Yes I believe so. virt-handler reports health on behalf of virt-launcher (which is isolated from cluster resources), thus the bind mount.

[wrabcak]

@rhatdan do we have something like :Z for bindmounts for kubernetes?

[rhatdan]

You can add this to the destination, I believe, and then CRI-O will relabel the content.

[stu-gott]

I think it would be better if we left KubeVirt as-is for the moment. Otherwise we get into this weird situation where we need a compatibility matrix to know what versions of kubevirt will run on what versions of RHCOS.

[wrabcak]

@fabiand could you please look on comments from Dan? I'm not sure what's going on inside a container.
Thanks,
Lukas.

[stu-gott]

@wrabcak I'm currently verifying whether or not we still need read/write access to /tmp, but other than that, I've added my insights to @rhatdan's questions/observations. If there's still further questions/clarifications please don't hesitate to ask.

[wrabcak]

Hi @stu-gott ,
I also put some comments. Please review.

[fabiand]

@rhatdan @wrabcak thanks for the feedback. I do agree with Stu that I'd prefer to see the policies taken over as they are, because this is how the exist in upstream KubeVirt.
Please bear in mind that this is to enable KubeVirt initially, the long term approach is to move to svirt which @enp0s3 is working on.

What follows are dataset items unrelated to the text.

A small network was shown many inputs. Here are its activations along a few directions, one row for each input.
In each table, some parts of the input vary, and every possible input appears once, in random order.
A made-up example of a description, with smaller parts first: one of 3 separate values, together with either a single point or one of 11 places around a ring or (one of 5 places around a ring, together with one of 6 places along a line).
Shared parts are said once, and a part with two or three values counts as separate values.

A family of inputs:
r1: [ 36  -4   5  16 -12  24  -6  12   1   2  44 -43 -10 -24 -12  -8  -1 -33
 -29]
r2: [-46 -53 -14   0  15 -30  -7 -18 -26  53 -33   9   3  24  23  29  42  11
  27]
r3: [-62 -50 -55   2  18 -31 -28  44 -33   6  -3 -25 -30 -12  47 -18  -7  33
  27]
r4: [ 22  43  45  -6  -8  -2 -12  -3  32 -15  70  30   8  -2  -3  40 -20 -41
 -41]
r5: [-53 -51 -16   4  20 -40 -42  16 -19  32  26 -21  -9 -13  39  26  18 -15
  15]
r6: [ 15  42  16 -33 -18  12 -14  22  21 -48  30  10  -2  -8   0  -1 -55   4
 -14]
r7: [ 31   2 -10  15 -17  38   3  18  -7 -25  23 -46 -23 -24  -3 -29 -18 -15
 -12]
r8: [-18   6  19   9  76 -49 -54  -3  62 -55 -12 -16  57 -55 -30 -46  10 -26
  25]
r9: [-53 -46 -30  -1  14 -13   2 -13 -31  27 -51   5 -10  25  28   9  23  30
  40]
r10: [ 35   8  -6  14 -26  46  40 -15 -12  -1 -35 -17 -11  10 -20 -23   4  12
   3]
r11: [-54 -49 -53  -2  16 -21  10   8 -37  29 -61   3 -19  22  30 -10  13  60
  40]
r12: [ 27  42  35 -34 -23   4  16 -14  19   4  -8  39  26  31 -22  25 -15   8
 -14]
r13: [-11  12  23   6  71 -39 -24 -38  52 -29 -69  14  72 -18 -41 -48  36   3
  43]
r14: [ 27  52  48 -11 -17   3  26 -35  22   9  11  55  23  34 -16  42   2 -24
 -30]
r15: [ 40   1   9  16 -22  33  30 -20  -6  26 -14 -13   5  12 -29  -4  20  -6
 -14]
r16: [ 34  -3 -31  11 -16  30   9  40 -19 -30  14 -44 -28 -27  -6 -49 -26  15
 -13]
r17: [ 21  36  33 -31 -13  -2 -21  19  27 -22  50  13  11  -6  -8  21 -37 -13
 -30]
r18: [ 36   6  15  40  -8  24   2 -11   8  11  63 -26 -14 -21  -7  12  15 -64
 -37]
r19: [-63 -47 -33   4  19 -20 -34  24 -24   6   8 -22 -19 -11  45   2   0   5
  27]
r20: [-54 -44   1  26  25 -39 -31  -4 -15  37  47  -2 -12 -15  40  42  34 -46
   4]
r21: [ 17  37  -5 -36 -18   2  -8  44  10 -52  19  10 -11 -11  -3 -21 -62  34
 -12]
r22: [-45 -44   1  21  19 -30   3 -37 -22  58 -15  28  -2  22  27  47  59 -23
  15]
r23: [ 37   3 -29  10 -24  37  46   6 -22  -5 -45 -18 -21   6 -22 -41  -1  42
   3]
r24: [ 22  42  -4 -41 -26  10  33  10   5 -27 -36  38   3  22 -19 -16 -38  58
   2]
r25: [ 19  48  18 -36 -27  21  26 -10  15 -23 -26  38  14  26 -16   4 -32  28
   1]
r26: [ 41  13  20  37 -18  31  38 -43  -2  33   4   2   0  13 -22  15  37 -39
 -28]
Question: Describe the family of inputs behind these rows.
Answer: one of 2 separate values, together with either a single point or (one of 3 separate values, together with one of 4 places along a line)
Question: Changing only the choice among 2 separate values turns r11 into r3. The same change can be made to r26. Which row results?
Answer: r18
Question: Which other rows does r7 become when the place on the line of 4 takes its other values? List them by row number.
Answer: r1, r16, r18

A family of inputs:
r27: [-10   7  24  -1  21 -22 -19 -17  24   3   6  14  26  -2  -5  15  12 -23
   1]
r28: [ 17   8 -14  -4 -19  20   8  25  -9 -19  10 -18 -17 -10  -2 -21 -26  14
  -9]
r29: [ 10  -4  11  14 -10   8   4 -13  -3  27  29  -1  -9   7   4  30  15 -30
 -20]
r30: [ 21  17   0 -11 -16  19  31 -10  -3  -6 -38  16   4  19 -18 -12  -5  29
   3]
r31: [  2   4  21  10   2  -3   7 -30   8  22   2  16  12  12  -5  26  24 -25
  -6]
r32: [  8  21   2 -23   0  -2   6   4  13 -24 -32  14  16   4 -18 -20 -18  31
  11]
r33: [  6  -8   8  16   2  -1 -17   6   0   7  45 -18  -8 -16   8  12   6 -35
 -19]
r34: [  7  16  -7 -15   1   2  -5  20   9 -35  -4  -4  -1 -13  -6 -26 -28  19
   4]
r35: [-73 -74 -53  12  30 -33 -15   8 -42  35 -45 -17 -18   5  42  -6  32  33
  49]
r36: [-12   1  16   5  19 -20 -29   1  17 -10  33  -2  10 -20   7  10   3 -33
  -4]
r37: [ 24  11  -9  -3 -28  31  28   5 -15  -1  -8  -1 -15  15  -6  -9 -14  21
 -11]
Question: Describe the family of inputs behind these rows.
Answer: either a single point or (one of 2 separate values, together with one of 5 places around a ring)

A family of inputs:
r38: [-92 -65 -30  26  45 -44 -24 -29 -24  58 -44   8  17  19  38  17  58  15
  50]
r39: [ 10  17 -21 -27 -17  11   7  26 -11 -26 -12   4 -11  13   8 -21 -38  33
  -5]
r40: [ 14  13  17  11   5   2 -26  -5  25 -14  42 -15  12 -34 -13   0  -5 -38
 -22]
r41: [  7  21  16  -8 -11   2 -25   7  13  -8  49   3   3  -5  13  28 -14 -37
 -29]
r42: [ 16  27  19  -5  10  -1   3 -24  30 -16 -21  18  33  -5 -27  -6  10  -4
   7]
r43: [  5  17  23   0  13 -17 -34  11  34 -21  42  -8  10 -26 -10   7 -17 -34
 -25]
r44: [ 35   7  24  34 -25  21   6 -12   2  12  49 -26  -9  -9 -10   7  11 -40
 -22]
r45: [ 37  -4 -24   9 -18  43  36   9 -18 -12 -21 -24 -19   5 -16 -30 -11  28
  -9]
r46: [  5  18 -10 -15   3   0  -9  31  12 -43 -19  -5  -4 -10 -10 -38 -38  40
   5]
r47: [ 14  18  22  -2 -25  13  15  12  -6  28  52  -3 -16   7   2  29  -7 -43
 -29]
r48: [ 18  11 -10  -8  -2  18   4  24  -3 -37 -19 -13   2 -15 -14 -49 -21  31
   9]
r49: [-76 -87 -67   4  24 -33 -32  11 -49  36 -48 -34 -27  -3  45  -7  30  48
  65]
r50: [ 35  10  23  11 -16  17  37 -31   8  14 -19  13   8  16 -30  -3  22 -11
  -5]
r51: [ 10  23  29 -28   3  -1  11 -16  13  -6 -10  33  20  24  -8  19  -9   2
  -1]
r52: [-81 -88 -32  35  54 -55 -34   5 -35  41  16 -16 -26 -16  62  27  55 -36
  28]
r53: [ 26  18  18 -10 -21  10  31 -24  -3  21  -8  40   5  27 -11  25   9   9
 -16]
r54: [  4  36  24 -10  15 -17 -11 -18  37 -26 -19  26  29  -1 -21   3  -5   5
   6]
r55: [ 12   9 -21 -16 -39  30  46  24 -24   0 -11   0 -25  15   1  -7 -30  32
  -7]
Question: Describe the family of inputs behind these rows.
Answer: one of 3 separate values, together with either a single point or one of 5 places around a ring
Question: Changing only the choice among 3 separate values turns r49 into r38. The same change can be made to r45. Which row results?
Answer: r50
Question: Start at r40 and move only the place on the ring of 5, one step at a time. The first step leads to r44. Which rows follow, in order?
Answer: r47, r41, r43
Question: Which other rows does r54 become when the place on the ring of 5 takes its other values? List them by row number.
Answer: r42, r50, r51, r53

A family of inputs:
r56: [-17 -46 -25  21   3  -9  11 -11 -31  45 -13  -9 -26   9  18  19  38  -1
   9]
r57: [-20  10  -1  -9  15 -15   1 -11   6   0 -35  27  22  19   0  -9   4  24
  17]
r58: [-11 -16  -8  18  -9   9  16  -8 -24  31   9  10 -17  22  20  22  14  -3
 -11]
r59: [ 36  40  22  -8   3  16  14 -21  33 -24 -28  13  27   9 -36 -18  -8   5
  -5]
r60: [ 41  26  -4   4 -10  19   3  26  13 -35  27 -20 -12 -28 -21 -33 -28   6
 -19]
r61: [ 13  28  19 -30   0  -3   0 -10  23  -9 -21  30  26  20 -18   2 -14  24
   1]
r62: [-22  -8 -24  -2   1  -1 -10  26 -11 -25   8 -17 -23 -16  22 -14 -24   8
  11]
r63: [-31 -44 -33   3  15  -7 -26  24 -27  -7 -11 -36 -16 -17  26 -26   1  15
  29]
r64: [-36 -26 -11  -4  24 -29  -1  -7 -11  14 -57   7  28   9   0 -16  25  24
  34]
r65: [-24  -4  41  15  40 -49 -48 -18  31  -5  60   8  21 -37  11  39  28 -85
  -7]
r66: [ 19  10  14  -6 -35  20  16  -7 -12  26  19   7 -10  20   2  30  -1  -9
 -19]
r67: [ 12  13  -9 -20 -14   5 -11  36   9 -20  26 -16 -11 -12  -2  -8 -41  18
 -14]
r68: [ 40  18  19  17 -32  42  34 -19   0  10  17  -6  -8   3 -21  12   5 -24
 -24]
Question: Describe the family of inputs behind these rows.
Answer: either a single point or (one of 3 separate values, together with one of 4 places along a line)
Question: Which other rows does r67 become when the choice among 3 separate values takes its other values? List them by row number.
Answer: r61, r66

Thus I'd really appreciate if we can merge it as is and get rid of it in 1year again.

[wrabcak]

I understand the pressure to merge the PR. However, @rhatdan needs to decide.

Thanks,
Lukas.

[rhatdan]

If you would clarify which directories kubervirt needs to write to, then we could do a much better job at securing the container. If we are going to just allow it to write all over the system, then we should just run it as spc_t.

[fabiand]

I understand. Sadly - and it's not unwillingness - I am just not able to provide the relevant data. Thus I thank for teh support, but I suppose that we should then just go with spc_t and focus on the other side to go with svirt.

[wrabcak]

I updated the PR based on comments from @rhatdan and @stu-gott .

[wrabcak]

What is the current state @fabiand are you using spc_t ?

[fabiand]

KubeVirt was using spc_t, but then came up with it's custom linux policy. This will work today for non RHCOS/FCOS hosts. RedHat's CNV is using spc_t (based on the KubeVirt code which was also using spc_t), and will now continue to use spc_t until we are able to switch to svirt_t. The intermediate steps - like adding our custom policy to container-selinux - are just a little difficult to do atm.

[wrabcak]

Understand.

@rhatdan Could we close the PR?

[rhatdan]

Sure, but we are also having a lot of conversations about how to support kata containers, which might have similar issues to kubevirt. Basically we need a lvm_container_t, that is able to run as a VM and able to read/write container_file_t content.

[wrabcak]

@rhatdan , Understand. We should open some Issue on this project where we could discuss it. I don't think this is a good place for discussion about kata containers.

Thanks,
Lukas.

[rhatdan]

We now have container_kvm_t, which satisfies this need

[fabiand]

Just for the record: container_kvm_t is probably not what KubeVirt can use. But now we have switched to an approache where we are shipping our custom type during KubeVirt deployment.